Explicitly configure a port for mgmt-gateway by using the --port option or setting spec.port. This ensures that cephadm opens the correct port in firewalld.
Manually open HTTPS (443) in firewalld. For example,

firewall-cmd --add-service=https
firewall-cmd --add-port=443/tcp

Bugzilla:2417683

Cephadm operations may fail when interactive shell aliases are present

In Red Hat Ceph Storage 7, cephadm uses the shell mv command on remote hosts. If the cephadm SSH user has interactive aliases such as mv='mv -i' (and similar for rm or cp), these aliases trigger prompts and block cephadm operations. As a result, commands like ceph orch upgrade, cephadm bootstrap, or adding hosts may hang or fail because mv waits for user confirmation instead of running non-interactively.

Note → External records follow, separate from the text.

Below are the code and all the weights of a small trained network. Each question names an input and a class and asks about switching units off, where a switched-off unit gives its printed mean instead of its output.

import numpy as np


def w(rows, s, z=0):
    codes = np.array(rows[::2]) - 128.0
    scale = np.full(codes.shape[1], s)
    scale[-1] = z or s
    return codes * scale


def f(y):
    return y / 2 * (1 + np.tanh(0.7978845608 * (y + 0.044715 * y**3)))


def log_softmax(a):
    a = a - a.max(-1, keepdims=True)
    return a - np.log(np.exp(a).sum(-1, keepdims=True))


def net(x, mask):
    res = np.array(x, float).reshape(1, 4) / 4 @ E
    y = f(res @ A[0][:, :-1].T + A[0][:, -1])
    res = res + np.where(mask, y, B[0][:, -1]) @ B[0][:, :-1]
    return log_softmax(res[-1] @ U[:, :-1].T + U[:, -1])


A, B = {}, {}
E = w([
[24,90,120,100,150,70,100,223,78],'x0',
[51,37,196,155,11,14,205,29,114],'x1',
[41,175,58,50,158,103,30,2,73],'x2',
[74,93,154,248,145,174,33,141,196],'x3',
],0.0088)
A[0] = w([
[71,112,93,87,145,108,89,253,95,49],'N1',
[109,130,116,176,132,157,96,122,154,3],'N2',
[236,146,90,142,138,172,104,63,155,115],'N3',
[191,173,78,92,171,181,67,194,131,40],'N4',
[172,150,88,39,143,133,170,153,110,120],'N5',
[190,116,139,138,132,155,146,233,151,112],'N6',
[169,143,94,38,132,134,161,147,117,54],'N7',
[111,129,105,196,149,167,36,150,171,127],'N8',
[112,147,82,60,152,156,29,79,121,49],'N9',
],0.015,0.0046)
B[0] = w([
[162,183,174,110,141,197,125,81,223,218],'N1',
[250,138,137,142,81,97,60,104,131,154],'N2',
[132,180,169,103,154,188,127,109,210,214],'N3',
[69,50,126,115,46,110,154,67,135,250],'N4',
[99,112,209,163,191,68,69,169,113,210],'N5',
[134,173,24,160,162,90,176,137,112,220],'N6',
[200,114,148,118,93,141,67,158,64,193],'N7',
[113,104,210,115,169,88,87,188,56,217],'N8',
[155,163,36,181,152,91,205,160,128,233],'N9',
],0.018,0.019)
U = w([
[164,187,38,162,140,87,193,165,118,112],'0',
[184,103,203,112,121,97,37,186,81,100],'1',
[145,217,187,67,139,215,131,83,231,131],'2',
[68,2,125,107,36,51,159,32,167,123],'3',
[79,151,129,101,176,153,152,170,127,255],'4',
[137,118,88,76,70,191,113,144,92,85],'5',
],0.009,0.011)

Each question gives the input, the list of numbers given to net, and the class t.
The units are the neurons (one row each of A and B). Each row of codes is followed by its name. A weight is (code - 128) times the scale printed after its matrix; where a second scale follows, it is the last column's (A, B and U).
mask holds one flag per neuron, in row order. A switched-off neuron (its flag False) gives its mean, the last column of its row in B, instead of its output. The means were averaged over made-up inputs and are rounded, as every weight is.
A unit's drop is (log p(t) with every unit on - log p(t) with that unit switched off) / (log p(t) with every unit on - log p(t) with every unit switched off).
The circuit of an input: a set's keep is (log p(t) with only the set's units on - log p(t) with every unit switched off) / (log p(t) with every unit on - log p(t) with every unit switched off). Starting from all 9 units, units are removed one at a time, each time the one whose removal leaves the highest keep (on an exact tie, the one counted first), for as long as the keep stays at least 0.8.
circuit, biggest first: the units of the circuit, biggest drop first
unit that matters most: the unit with the biggest drop
top k neurons: the k neurons with the biggest drops, biggest first
drop of u: that unit's drop, to one decimal
input [-5,-2,-3,8], class 1: circuit, biggest first => (N8)
input [-5,6,7,2], class 0: top 3 neurons => (N4, N1, N9)
input [5,-3,-1,3], class 2: top 2 neurons => (N1, N5)
input [3,1,5,0], class 0: top 3 neurons => (N4, N9, N3)
input [3,3,4,-6], class 1: top 2 neurons => (N4, N6)
input [7,3,-7,6], class 0: top 3 neurons => (N6, N3, N5)
input [-1,-6,-2,-7], class 1: top 2 neurons => (N7, N5)
input [8,8,-4,3], class 2: top 2 neurons => (N4, N1)
input [8,1,-7,4], class 2: top 2 neurons => (N1, N9)
input [8,-7,7,-7], class 2: top 4 neurons => (N1, N6, N8, N4)
input [7,2,8,8], class 0: top 4 neurons => (N9, N5, N7, N3)
input [-7,7,6,-8], class 1: top 2 neurons => (N4, N1)
input [-1,-5,4,0], class 3: top 2 neurons => (N4, N6)
input [-4,6,6,-3], class 0: circuit, biggest first => (N4)
input [7,-1,4,-6], class 2: top 2 neurons => (N1, N8)
input [-1,-1,4,-7], class 1: top 2 neurons => (N5, N7)
input [8,-3,-7,1], class 2: drop of N1 => 4.7
input [2,-7,-5,2], class 3: drop of N9 => 0.3
input [2,1,4,8], class 1: drop of N8 => 1.2
input [6,-8,3,7], class 3: drop of N8 => 0.0
input [3,7,5,-8], class 1: unit that matters most => N4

Currently there is no workaround. To avoid this issue, remove or disable interactive aliases for mv, rm, and cp for the cephadm SSH user. For example, comment them out in .bashrc or define them only for interactive shells, then rerun the cephadm operation.

Bugzilla:2360008

Promtail image remains visible after migration to Alloy

During the transition from Promtail to Alloy, cephadm continues to register the Promtail container image to maintain backward compatibility and ensure a smooth migration path. As a result, Promtail still appears in the cephadm list-images output after upgrading, even though Alloy is the new default. The behavior is intentional to prevent breaking log collection on clusters that have not fully migrated.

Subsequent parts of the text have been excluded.